For our project, we are simulating GPUs in CADSS.
So far, we have focused on putting together a simple streaming multiprocessor with basic warp scheduling. What we have so far is:
Of the deliverables we originally proposed, we have already put together the basic streaming multiprocessor (Deliverable 2) which supports CADSS’ built-in trace file format (Deliverable 1).
We have not yet implemented support for multiple streaming multiprocessors (Deliverable 3). From there, the only remaining deliverable we proposed was integrations with other CADSS components (caches etc.). After reviewing GPU architecture further we have decided to only implement the GPU and “memory” components with variable delays based on whether the accesses are to shared or global memory, which should cut down on implementation time.
After implementing some pieces of our project, we have found that the most interesting parts pertain to scheduling: both of warps onto SMs, and of instructions within individual warps.

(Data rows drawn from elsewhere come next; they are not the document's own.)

Look-ups in named tables: a row name and a column name give one cell, copied from the table.

Tafumu:
,Pek,Tamime,Bunet,Giletu
Lig,83,92,230,112
Fil,109,101,148,99
Derol,115,80,158,100
Nur,251,6,155,131
Dori,170,84,112,84
Keren,203,133,85,74
Fom,106,95,146,102
Kiperib,78,46,128,150
Vop,109,75,239,107
Ridu,168,23,125,134

What is the Pek of Ridu in Tafumu?
168
What is the Giletu of Ridu in Tafumu?
134
What is the Tamime of Dori in Tafumu?
84
What is the Giletu of Lig in Tafumu?
112
What is the Pek of Keren in Tafumu?
203
What is the Pek of Derol in Tafumu?
115
What is the Giletu of Dori in Tafumu?
84
What is the Bunet of Dori in Tafumu?
112
What is the Tamime of Ridu in Tafumu?
23

Zotisu.tsv
	Nus	Naviva	Vobo	Faz	Neralob
Guret	68.14	24.72	65.38	40.73	34.82
Birelof	47.08	51.08	47.15	46.28	45.23
Fitis	41.08	30.68	42.66	52.86	37.71
Ril	42.48	26.01	43.97	52.21	35.92
Fen	42.78	63.08	43.39	47.01	60.68
Bovimu	53.01	59.91	51.16	40.65	53.77
Sesero	48.92	52.07	48.42	44.04	45.31
Sokop	75.84	21.83	71.76	39.75	34.05

Fitis, Naviva: 30.68
Bovimu, Naviva: 59.91
Guret, Neralob: 34.82
Fitis, Neralob: 37.71
Ril, Naviva: 26.01
Sokop, Naviva: 21.83
Fitis, Faz: 52.86
Sesero, Neralob: 45.31
Fen, Vobo: 43.39
Guret, Nus: 68.14
Bovimu, Faz: 40.65
Bovimu, Neralob: 53.77
Sesero, Vobo: 48.42
Fen, Neralob: 60.68
Ril, Vobo: 43.97
Ril, Neralob: 35.92
Which row has the largest Neralob? Fen

Fabeza.tsv
	Det	Raba
Figoze	35.59	60.80
Mog	45.33	73.24
Rana	62.11	14.79
Peviva	38.04	14.55
Gufalen	26.58	47.47
Bavil	44.70	37.31
Bedusak	52.24	92.57

Raba of Gufalen = 47.47
Raba of Figoze = 60.80
Det of Gufalen = 26.58
Raba of Bedusak = 92.57
Det of Mog = 45.33
Det of Rana = 62.11
Raba of Bavil = 37.31
Raba of Rana = 14.79
Det of Bavil = 44.70
Raba of Mog = 73.24

Vok
|  | Nir | Zuz | Mepa | Vam |
|---|---|---|---|---|
| Lebetof | 108 | 81 | 177 | 172 |
| Zigef | 182 | 146 | 187 | 35 |
| Sifupu | 174 | 146 | 192 | 32 |
| Gorem | 158 | 145 | 52 | 189 |
| Gop | 170 | 121 | 71 | 180 |
| Gubag | 103 | 169 | 181 | 92 |
| Kamaro | 187 | 150 | 177 | 32 |
| Gegipo | 153 | 153 | 43 | 189 |
| Fedaveg | 36 | 174 | 145 | 189 |
| Molaz | 168 | 120 | 73 | 181 |
| Puf | 149 | 175 | 36 | 190 |
| Kimebu | 195 | 54 | 143 | 156 |
| Rureze | 104 | 172 | 182 | 89 |

Kimebu, Zuz: 54
Zigef, Mepa: 187
Molaz, Nir: 168
Gop, Mepa: 71
Kamaro, Zuz: 150
Puf, Vam: 190
Gop, Zuz: 121
Which row has the largest Mepa? Sifupu

Lilanu:
,Tidomes,Nese,Fafunep,Bafu,Mib,Zek,Vonavel,Nirade,Tuni
Vulo,116,127,131,167,129,101,126,71,142
Kolidev,107,98,194,202,108,42,186,116,216
Gogag,175,164,106,107,204,148,118,85,92
Pon,120,105,176,199,145,74,187,84,195
Lopo,157,140,127,105,125,94,94,99,153
Dabegu,134,116,161,169,144,89,163,103,195
Mit,188,161,125,170,198,170,169,66,174
Rar,145,119,167,176,168,111,175,93,182
Tuvegut,133,107,156,177,154,86,172,107,183
Loze,139,155,141,150,134,121,124,61,133
Feme,168,115,149,155,181,120,160,96,169
Bobesil,152,98,131,178,183,120,161,95,181
Pef,149,111,166,165,141,95,169,108,196
Gat,185,152,103,85,160,152,81,80,140

What is the Fafunep of Kolidev in Lilanu?
194
What is the Bafu of Kolidev in Lilanu?
202
What is the Zek of Dabegu in Lilanu?
89
What is the Tidomes of Kolidev in Lilanu?
107
What is the Nirade of Bobesil in Lilanu?
95
What is the Zek of Lopo in Lilanu?
94
What is the Zek of Tuvegut in Lilanu?
86
What is the Fafunep of Dabegu in Lilanu?
161
What is the Nese of Pef in Lilanu?
111
What is the Nese of Mit in Lilanu?
161
What is the Tidomes of Bobesil in Lilanu?
152
What is the Nese of Dabegu in Lilanu?
116
What is the Bafu of Gat in Lilanu?
85
What is the Vonavel of Feme in Lilanu?
160
What is the Fafunep of Mit in Lilanu?
125
What is the Tidomes of Feme in Lilanu?
168
What is the Bafu of Rar in Lilanu?
176
What is the Nese of Vulo in Lilanu?
127
What is the Mib of Pon in Lilanu?
145
What is the Vonavel of Kolidev in Lilanu?
186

Currently, a limitation of our simulator is that threads within warps never diverge. In essence, all threads within a warp always execute the same instruction. This limits our ability to perform interesting simulations, for example, ones that model workload imbalance or thread divergence. We have thought of two approaches to tackle this problem:
Approach 1 is much simpler to implement, but has the potential to produce massive trace files for complex programs.
Approach 2 will require significant implementation effort, but would allow us to perform simulations using much shorter trace files (e.g. on a transpiled version of the original NVIDIA PTX) and expicitly model techniques used in modern GPUs to handle thread divergence. We hope this will make our project more interesting.
In addition to modelling computation, this approach would require us to implement algorithms similar to the ones proposed by Aamodt et al. (p.25) in their book if we want to simulate loops without explicitly unrolling them in the trace files. The basic approach would involve building a control flow graph from the assembly at initialization time, then maintaining a simple runtime data structure to make sure that threads properly converge. Additionally, this approach seems to be used by Ali et al in their paper.
The main result we hope to show at the poster session are charts that demonstrate that runtime trends on our simulated GPU have roughly the same runtime curve as on a real GPU as we increase the input size.
If we implement the more advanced execution model, we could also put together a demo of complex programs supported by our simulator.
A significant concern is that modern GPUs may be too difficult to simulate using the simplistic model we have so far. Many implementation details are proprietary and can only be speculated about (at best) using the CUDA specification, white papers, and patents [3]. Additionally, implementation details (microarchitecture) varies from one GPU to another. This may affect our ability to produce performance curves that accurately model those of real GPUs. For example, while experimenting with SAXPY, we found that code that ought to have higher thread divergence actually performed better in certain cases due to (unknown) optimizations.